:: ABOUT THIS EXERCISE ::
Your answer should be the complete set of entries, transcribed exactly.

Data records
%%

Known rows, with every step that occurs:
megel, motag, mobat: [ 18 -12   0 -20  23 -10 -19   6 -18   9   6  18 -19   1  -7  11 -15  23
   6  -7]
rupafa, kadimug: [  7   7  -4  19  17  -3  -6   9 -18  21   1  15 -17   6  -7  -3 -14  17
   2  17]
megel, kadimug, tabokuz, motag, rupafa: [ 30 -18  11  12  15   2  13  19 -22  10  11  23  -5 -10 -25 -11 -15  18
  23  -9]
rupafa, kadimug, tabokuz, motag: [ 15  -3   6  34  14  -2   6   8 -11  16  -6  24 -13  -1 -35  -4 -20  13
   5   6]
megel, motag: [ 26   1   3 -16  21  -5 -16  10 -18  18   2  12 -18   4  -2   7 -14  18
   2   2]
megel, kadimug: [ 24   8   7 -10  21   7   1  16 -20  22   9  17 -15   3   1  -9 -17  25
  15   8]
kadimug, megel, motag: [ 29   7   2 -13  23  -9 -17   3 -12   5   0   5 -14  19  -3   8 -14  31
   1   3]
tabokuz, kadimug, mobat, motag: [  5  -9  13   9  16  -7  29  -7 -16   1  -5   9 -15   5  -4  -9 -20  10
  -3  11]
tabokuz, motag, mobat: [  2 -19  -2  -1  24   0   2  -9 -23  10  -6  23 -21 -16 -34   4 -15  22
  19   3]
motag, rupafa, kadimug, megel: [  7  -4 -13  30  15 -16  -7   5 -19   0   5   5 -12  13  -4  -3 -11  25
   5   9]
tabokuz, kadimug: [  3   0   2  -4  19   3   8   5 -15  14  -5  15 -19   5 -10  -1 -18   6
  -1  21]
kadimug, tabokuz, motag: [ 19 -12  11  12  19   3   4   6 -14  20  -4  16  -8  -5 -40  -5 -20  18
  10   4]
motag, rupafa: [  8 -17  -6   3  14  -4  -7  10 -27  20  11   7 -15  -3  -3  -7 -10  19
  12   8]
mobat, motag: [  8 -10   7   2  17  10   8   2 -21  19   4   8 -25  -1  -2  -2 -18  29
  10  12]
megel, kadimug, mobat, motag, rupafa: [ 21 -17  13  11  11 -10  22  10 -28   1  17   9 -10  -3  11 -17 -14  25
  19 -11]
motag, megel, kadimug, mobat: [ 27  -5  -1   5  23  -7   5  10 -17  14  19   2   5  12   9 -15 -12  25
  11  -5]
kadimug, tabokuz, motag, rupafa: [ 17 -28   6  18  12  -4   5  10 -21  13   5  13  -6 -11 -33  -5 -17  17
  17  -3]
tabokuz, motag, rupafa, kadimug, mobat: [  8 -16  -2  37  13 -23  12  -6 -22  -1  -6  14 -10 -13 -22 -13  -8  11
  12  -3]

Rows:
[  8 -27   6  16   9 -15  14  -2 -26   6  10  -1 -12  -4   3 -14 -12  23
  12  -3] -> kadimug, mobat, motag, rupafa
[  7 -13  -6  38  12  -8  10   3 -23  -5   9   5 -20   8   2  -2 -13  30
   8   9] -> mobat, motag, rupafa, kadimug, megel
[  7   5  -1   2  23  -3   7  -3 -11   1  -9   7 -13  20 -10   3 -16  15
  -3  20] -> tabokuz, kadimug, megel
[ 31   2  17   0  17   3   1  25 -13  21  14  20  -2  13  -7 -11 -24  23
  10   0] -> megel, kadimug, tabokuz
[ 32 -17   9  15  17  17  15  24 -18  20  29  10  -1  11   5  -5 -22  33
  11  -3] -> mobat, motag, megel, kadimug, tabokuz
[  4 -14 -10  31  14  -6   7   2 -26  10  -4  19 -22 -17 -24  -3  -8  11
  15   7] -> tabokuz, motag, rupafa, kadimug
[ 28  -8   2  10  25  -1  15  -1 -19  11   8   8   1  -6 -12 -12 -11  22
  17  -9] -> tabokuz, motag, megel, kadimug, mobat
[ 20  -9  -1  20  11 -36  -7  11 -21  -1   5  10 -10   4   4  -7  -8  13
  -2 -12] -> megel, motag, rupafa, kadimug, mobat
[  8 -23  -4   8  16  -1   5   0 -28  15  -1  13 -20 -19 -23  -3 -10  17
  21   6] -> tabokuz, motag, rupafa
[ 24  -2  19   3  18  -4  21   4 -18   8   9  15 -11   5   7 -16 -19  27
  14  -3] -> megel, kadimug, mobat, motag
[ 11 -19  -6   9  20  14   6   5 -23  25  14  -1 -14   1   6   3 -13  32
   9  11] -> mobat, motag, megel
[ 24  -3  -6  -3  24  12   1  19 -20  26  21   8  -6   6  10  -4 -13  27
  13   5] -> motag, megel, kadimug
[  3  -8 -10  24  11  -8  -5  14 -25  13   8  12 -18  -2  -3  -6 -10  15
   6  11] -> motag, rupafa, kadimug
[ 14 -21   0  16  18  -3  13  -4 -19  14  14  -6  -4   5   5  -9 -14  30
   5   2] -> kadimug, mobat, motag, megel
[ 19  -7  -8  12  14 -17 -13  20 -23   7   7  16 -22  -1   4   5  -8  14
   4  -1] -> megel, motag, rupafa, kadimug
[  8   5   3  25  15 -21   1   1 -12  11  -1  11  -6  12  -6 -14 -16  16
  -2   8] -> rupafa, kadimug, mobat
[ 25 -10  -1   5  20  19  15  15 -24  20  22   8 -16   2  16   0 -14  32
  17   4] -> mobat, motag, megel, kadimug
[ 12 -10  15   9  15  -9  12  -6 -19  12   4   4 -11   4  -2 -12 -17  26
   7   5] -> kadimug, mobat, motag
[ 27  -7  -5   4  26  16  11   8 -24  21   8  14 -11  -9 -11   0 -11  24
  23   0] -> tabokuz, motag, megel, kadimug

%%

:: TASK SOLUTION ::
Known rows, with every step that occurs:
megel, motag, mobat: [ 18 -12   0 -20  23 -10 -19   6 -18   9   6  18 -19   1  -7  11 -15  23
   6  -7]
rupafa, kadimug: [  7   7  -4  19  17  -3  -6   9 -18  21   1  15 -17   6  -7  -3 -14  17
   2  17]
megel, kadimug, tabokuz, motag, rupafa: [ 30 -18  11  12  15   2  13  19 -22  10  11  23  -5 -10 -25 -11 -15  18
  23  -9]
rupafa, kadimug, tabokuz, motag: [ 15  -3   6  34  14  -2   6   8 -11  16  -6  24 -13  -1 -35  -4 -20  13
   5   6]
megel, motag: [ 26   1   3 -16  21  -5 -16  10 -18  18   2  12 -18   4  -2   7 -14  18
   2   2]
megel, kadimug: [ 24   8   7 -10  21   7   1  16 -20  22   9  17 -15   3   1  -9 -17  25
  15   8]
kadimug, megel, motag: [ 29   7   2 -13  23  -9 -17   3 -12   5   0   5 -14  19  -3   8 -14  31
   1   3]
tabokuz, kadimug, mobat, motag: [  5  -9  13   9  16  -7  29  -7 -16   1  -5   9 -15   5  -4  -9 -20  10
  -3  11]
tabokuz, motag, mobat: [  2 -19  -2  -1  24   0   2  -9 -23  10  -6  23 -21 -16 -34   4 -15  22
  19   3]
motag, rupafa, kadimug, megel: [  7  -4 -13  30  15 -16  -7   5 -19   0   5   5 -12  13  -4  -3 -11  25
   5   9]
tabokuz, kadimug: [  3   0   2  -4  19   3   8   5 -15  14  -5  15 -19   5 -10  -1 -18   6
  -1  21]
kadimug, tabokuz, motag: [ 19 -12  11  12  19   3   4   6 -14  20  -4  16  -8  -5 -40  -5 -20  18
  10   4]
motag, rupafa: [  8 -17  -6   3  14  -4  -7  10 -27  20  11   7 -15  -3  -3  -7 -10  19
  12   8]
mobat, motag: [  8 -10   7   2  17  10   8   2 -21  19   4   8 -25  -1  -2  -2 -18  29
  10  12]
megel, kadimug, mobat, motag, rupafa: [ 21 -17  13  11  11 -10  22  10 -28   1  17   9 -10  -3  11 -17 -14  25
  19 -11]
motag, megel, kadimug, mobat: [ 27  -5  -1   5  23  -7   5  10 -17  14  19   2   5  12   9 -15 -12  25
  11  -5]
kadimug, tabokuz, motag, rupafa: [ 17 -28   6  18  12  -4   5  10 -21  13   5  13  -6 -11 -33  -5 -17  17
  17  -3]
tabokuz, motag, rupafa, kadimug, mobat: [  8 -16  -2  37  13 -23  12  -6 -22  -1  -6  14 -10 -13 -22 -13  -8  11
  12  -3]

Rows:
[  8 -27   6  16   9 -15  14  -2 -26   6  10  -1 -12  -4   3 -14 -12  23
  12  -3] -> kadimug, mobat, motag, rupafa
[  7 -13  -6  38  12  -8  10   3 -23  -5   9   5 -20   8   2  -2 -13  30
   8   9] -> mobat, motag, rupafa, kadimug, megel
[  7   5  -1   2  23  -3   7  -3 -11   1  -9   7 -13  20 -10   3 -16  15
  -3  20] -> tabokuz, kadimug, megel
[ 31   2  17   0  17   3   1  25 -13  21  14  20  -2  13  -7 -11 -24  23
  10   0] -> megel, kadimug, tabokuz
[ 32 -17   9  15  17  17  15  24 -18  20  29  10  -1  11   5  -5 -22  33
  11  -3] -> mobat, motag, megel, kadimug, tabokuz
[  4 -14 -10  31  14  -6   7   2 -26  10  -4  19 -22 -17 -24  -3  -8  11
  15   7] -> tabokuz, motag, rupafa, kadimug
[ 28  -8   2  10  25  -1  15  -1 -19  11   8   8   1  -6 -12 -12 -11  22
  17  -9] -> tabokuz, motag, megel, kadimug, mobat
[ 20  -9  -1  20  11 -36  -7  11 -21  -1   5  10 -10   4   4  -7  -8  13
  -2 -12] -> megel, motag, rupafa, kadimug, mobat
[  8 -23  -4   8  16  -1   5   0 -28  15  -1  13 -20 -19 -23  -3 -10  17
  21   6] -> tabokuz, motag, rupafa
[ 24  -2  19   3  18  -4  21   4 -18   8   9  15 -11   5   7 -16 -19  27
  14  -3] -> megel, kadimug, mobat, motag
[ 11 -19  -6   9  20  14   6   5 -23  25  14  -1 -14   1   6   3 -13  32
   9  11] -> mobat, motag, megel
[ 24  -3  -6  -3  24  12   1  19 -20  26  21   8  -6   6  10  -4 -13  27
  13   5] -> motag, megel, kadimug
[  3  -8 -10  24  11  -8  -5  14 -25  13   8  12 -18  -2  -3  -6 -10  15
   6  11] -> motag, rupafa, kadimug
[ 14 -21   0  16  18  -3  13  -4 -19  14  14  -6  -4   5   5  -9 -14  30
   5   2] -> kadimug, mobat, motag, megel
[ 19  -7  -8  12  14 -17 -13  20 -23   7   7  16 -22  -1   4   5  -8  14
   4  -1] -> megel, motag, rupafa, kadimug
[  8   5   3  25  15 -21   1   1 -12  11  -1  11  -6  12  -6 -14 -16  16
  -2   8] -> rupafa, kadimug, mobat
[ 25 -10  -1   5  20  19  15  15 -24  20  22   8 -16   2  16   0 -14  32
  17   4] -> mobat, motag, megel, kadimug
[ 12 -10  15   9  15  -9  12  -6 -19  12   4   4 -11   4  -2 -12 -17  26
   7   5] -> kadimug, mobat, motag
[ 27  -7  -5   4  26  16  11   8 -24  21   8  14 -11  -9 -11   0 -11  24
  23   0] -> tabokuz, motag, megel, kadimug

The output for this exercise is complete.